# Electronics/Mesh Analysis

## Meshes

A 'mesh' (also called a loop) is simply a path through a circuit that starts and ends at the same place. For the purpose of mesh analysis, a mesh is a loop that does not enclose other loops.

## Mesh Analysis

Similar to nodal analysis, mesh analysis is a formalized procedure based on KVL equations. A caveat: mesh analysis can only be used on 'planar' circuits (i.e. there are no crossed, but unconnected, wires in the circuit diagram.)

Steps:

1. Draw circuit in planar form (if possible.)
2. Identify meshes and name mesh currents. Mesh currents should be in the clockwise direction. The current in a branch shared by two meshes is the difference of the two mesh currents.
3. Write a KVL equation in terms of mesh currents for each mesh.
4. Solve the resulting system of equations.

## Complication in Mesh Analysis

1. Dependent Voltage Sources

Solution: Same procedure, but write the dependency variable in terms of mesh currents.

2. Independent Current Sources

Solution: If current source is not on a shared branch, then we have been given one of the mesh currents! If it is on a shared branch, then use a 'super-mesh' that encircles the problem branch. To make up for the mesh equation you lose by doing this, use the mesh current relationship implied by the current source (i.e. ${\displaystyle I_{2}-I_{1}=4mA}$ ).

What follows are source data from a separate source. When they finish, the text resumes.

What can hang from each mark
J681: J800
J311: J23 J165
J403: J444
J440: J226
J226: J440 J444
J23: J311 J444
J800: J681
J165: J311
J444: J23 J226 J403 J800

Each row was made from one small tree. Brackets hold a mark, then the marks that hang from it, in the order of their numbers. Every link used is in the known rows. Write each row's tree.
Known rows
(J23 J311 (J444 J226 J403)): [-15   2  -2   8 -11   3  -2  -5   8  15  10  -1  -8  -2  21 -33 -21 -15
  33 -14   7  -3  10  -1   5 -11   5   2   7 -35  11   3  -2  -2   6  -6
  11 -12  -8   9  17   3 -16 -16]
(J440 J226): [  5  -3  -5  -4  -2   8   1  -1   3   0 -10  -1   1  -8  14   8   0  19
  -1   3  12  -1  -6  -1   3 -13   1  -8  -1  12  -4   3   6  -8  17  -4
 -11   6  -3   8   4   6   2   1]
(J403 (J444 J23 (J226 J440))): [ -2 -11  -3   5 -25   1  -2  -4  -5 -12 -10   5  -5 -15   3   4 -10 -22
 -28  -2  28  -6  13   3   2 -22  10  -3   1  -2  -4  -4   8   4  27   5
   0  -7  -8  12  31   6  -2 -16]
(J165 (J311 J23)): [ -1   0   0   2   8 -25   3  -3  10  -5  11  -6  -3  -9  15 -12   3  -6
  43  -5  -5   8   6  -5  -5  21   1   7   1  -2   8  12   3  -4  13 -10
   3   3   1 -15 -24  11  -3   3]
(J440 (J226 (J444 J403))): [  7  -1  -9  -5   1  17   0  -2   5   1 -36  -7   2  -4  29   3  -7   5
   9   9  31  -8   0  -2   8 -13   1 -23  -6   9  -4   7   6 -19  19  -8
 -12   8  -5   8   9   5 -10 -13]
(J311 J23 J165): [-10   1   3  -2   7 -25   3   0   8  -5  -6   0   0   3  15 -20   5  -7
  26 -12   9  17   9  -4  -9  13   1   5   3  -6   6  10  -8  -2  25 -10
   5   3   1  -2 -21  10  -5   1]
(J226 J440 (J444 J23 J403 J800)): [ 11  -4  -5   0  -8  10   4   6  -7 -14 -35  -1   6  22  15   6 -21   8
 -24  10  47 -12  -7   4  14 -11   2 -39 -14  16  -2  -1   7 -27  -4  -3
  -2   6  -1   7  26  -2 -18 -22]
(J444 (J226 J440)): [  3  -6  -7  -3 -11   3   0  -6  -3   7   4  11  -7 -11  12  -4 -14   5
 -18  -5  23 -10 -11   3   7  -4  -1  -5   8   9   2   6  13 -24  23   0
 -12  -2  -7  19  17  18   3   2]
(J311 J165): [ -9   0   3  -6   2 -25   4   4   3   0  -5   3  -1  -7  10 -14   0  -2
   1  -6   3  11   9  -5  -6  -2  -3   6   0  -3   2   7  -8   1  20  -5
  -1   1  -1  11  -1  -1   2  12]
(J681 J800): [  3   3  -3  -3   4 -11  -4  -9  -3   2   5  -4   5 -28  -3  17  -4  20
   8   1   7  -8   0  -7  -5  -3   0  -1   1  11 -10  -5  -2   2  -2  -4
  -9  -2  -2 -11  -4  -7   0  18]
(J403 (J444 (J23 J311) J226 J800)): [ -6  -7   6   8 -26   0   6   7  -6 -16   1  -3  -1 -12   0  13  -7 -12
 -32  -1  12   6  14   2   2 -18   8  -9   1 -27   4  -6  -8  18   9   0
  11  -1  -6  14  29 -30 -18 -11]
(J444 J800): [  4  -1   5   0  -3   7   6   2  -4   9   3   2   6   0  -1  24  -4  15
 -12   3   1  -6  -8   6  10  -2   0  -8  -4   4   6  -2   2 -10 -15   3
  -3   6   3   6   6  -4  -6   3]
(J23 (J311 J165) J444): [-22   2   7   1   0 -32   3   3   7   4  13   2  -5   3  22 -41  -8   9
  30 -16  -3  17  10  -5  -3 -10   3   5   4 -27   9   9  -5  10  19 -11
  15  -7  -2  16   2  -8 -11   6]
(J226 J440): [  6  -3  -6  -3  -2  -2   0  -4  -2   5  -4   9  -2   3  13  -5  -6  15
 -10  -2  17  -6  -8   3   8  -3  -2  -8   5  11   0   2  13 -10  13   0
  -6   1  -1   9   7  16   1  -3]
(J226 (J444 J23 J800)): [  5  -4   4   1  -7   5   5  11 -11 -24 -18  -8   6  17  -6  21 -11  10
 -22  10  19  -3 -10   1   2  -7   4 -27 -19  14  -2  -4   3 -14 -10  -3
   4   6   1   2  13 -21 -13  -3]
(J311 (J23 (J444 J403 J800)) J165): [-17   3   9   5   1 -10   6  -7  12  21  -4   0   7   9  17  -7 -14  -3
  56 -13  10   0   9   6   8   1  11   1  -8 -13  24   5  -4 -12  -7  -7
   9   0   4   2  -8  20 -23 -18]
(J311 (J23 (J444 J226)) J165): [-23  -1   7   3  -6 -18   1  -7   8  10  14   3  -6  -7  14 -19 -13 -11
  52 -21   7   4   3   0  -7   4  10  15   1  -9  16  11   3 -15  25  -7
   8  -8  -4   8  -8  22  -8  -1]
(J226 (J444 (J23 J311) J403 J800)): [  2   1  -1   5  -5   1   4  14  -2 -26 -26 -11   4  25  17 -12 -13   2
 -14   8  31   6   4  -4   5  -5  -1 -37 -11 -15  -1  -2  -9  -5  -7 -11
  11   6  -2   1  19 -32 -26 -17]
(J403 (J444 J226 (J800 J681))): [  2  -6   7   8 -15  20   1 -13  -5   3   9   6   0 -45 -11  43  -1 -17
 -18   0   1 -23  -3   5   7  -5  16  -3  19   2   5  -4  23 -12   0   5
 -16   6  -4  18  29 -13 -13  15]
(J226 (J444 J800)): [  6  -3   4  -4  -3  10   6   1  -8   3 -13  -1   4   1   7  28  -9  18
 -10   8  10 -11 -17   6  12  -3   1 -21  -8  14   5   1  11 -21  -8  -1
  -4   9   2  10   7  -9 -12   4]
(J440 (J226 J444)): [  7  -5  -5  -7   0  10   1   0  -1  -5 -22  -5  -1  -9  23  12  -4  22
  -2   8  21  -5 -13  -1   4 -13   0 -22  -4  20  -6   8  13 -20  25  -7
 -11   8  -4  13   6   1  -3   3]
(J226 (J444 J23 J403 J800)): [  4  -1   1   4  -6  10   4  10  -5 -19 -29  -8   7  19   1  11 -15  -6
 -15  11  29  -7   2   1   6  -8   2 -30 -20   6  -1  -4  -4 -15 -16  -4
   4   5  -1  -3  17 -18 -19 -19]
(J800 J681): [  5   2   1   6   6   5  -3  -6   0 -15   6   2   1 -13  -9  -2   4  -5
   1   0   1 -10  -7  -6  -5   8   7  -6  15  10  -6   0  14 -14  -1  -5
 -11   4  -1  -3   7  -9  -5  19]
(J165 (J311 (J23 (J444 J403 J800)))): [ -9   2   6   8   3  -9   5 -11  13  19  11  -5   4  -3  18  -1 -16  -2
  72  -8  -7  -8   8   5  13  10  12   4  -8 -11  23   4  10 -16 -15  -6
   9  -1   4 -12 -12  20 -21 -17]
(J311 (J23 J444) J165): [-21   1   9   3   4 -22   1  -6  10   7   8   1   0   6  13 -21  -6  -3
  62 -18   2   8   6  -1  -6   4  11  10  -2  -9  14   8   0  -4  15  -8
  14  -6   2  -2 -18  19 -10  -6]
(J311 (J23 J444)): [-11   1   5   8   1   1  -4 -10   7   8  13  -2   2  13   4  -8  -7   0
  62 -11  -1  -2  -3   5   0   5  14   7  -3  -7  11   2   9  -3  -3  -2
  14  -6   4 -13 -16  21 -12 -18]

3. Dependent Current Sources

Solution: Same procedure as for an independent current source, but with an extra step to eliminate the dependency variable. Write the dependency variable in terms of mesh currents.

## Example

Given the Circuit below, find the currents ${\displaystyle I_{1}}$ , ${\displaystyle I_{2}}$ .

The circuit has 2 loops indicated on the diagram. Using KVL we get:
Loop1: ${\displaystyle 0=9-1000I_{1}-3000(I_{1}-I_{2})}$
Loop2: ${\displaystyle 0=3000(I_{1}-I_{2})-2000I_{2}-2000I_{2}}$
Simplifying we get the simultaneous equations:
${\displaystyle 0=9-4000I_{1}+3000I_{2}}$
${\displaystyle 0=0+3000I_{1}-7000I_{2}}$
solving to get:
${\displaystyle I_{1}=3.32mA}$
${\displaystyle I_{2}=1.42mA}$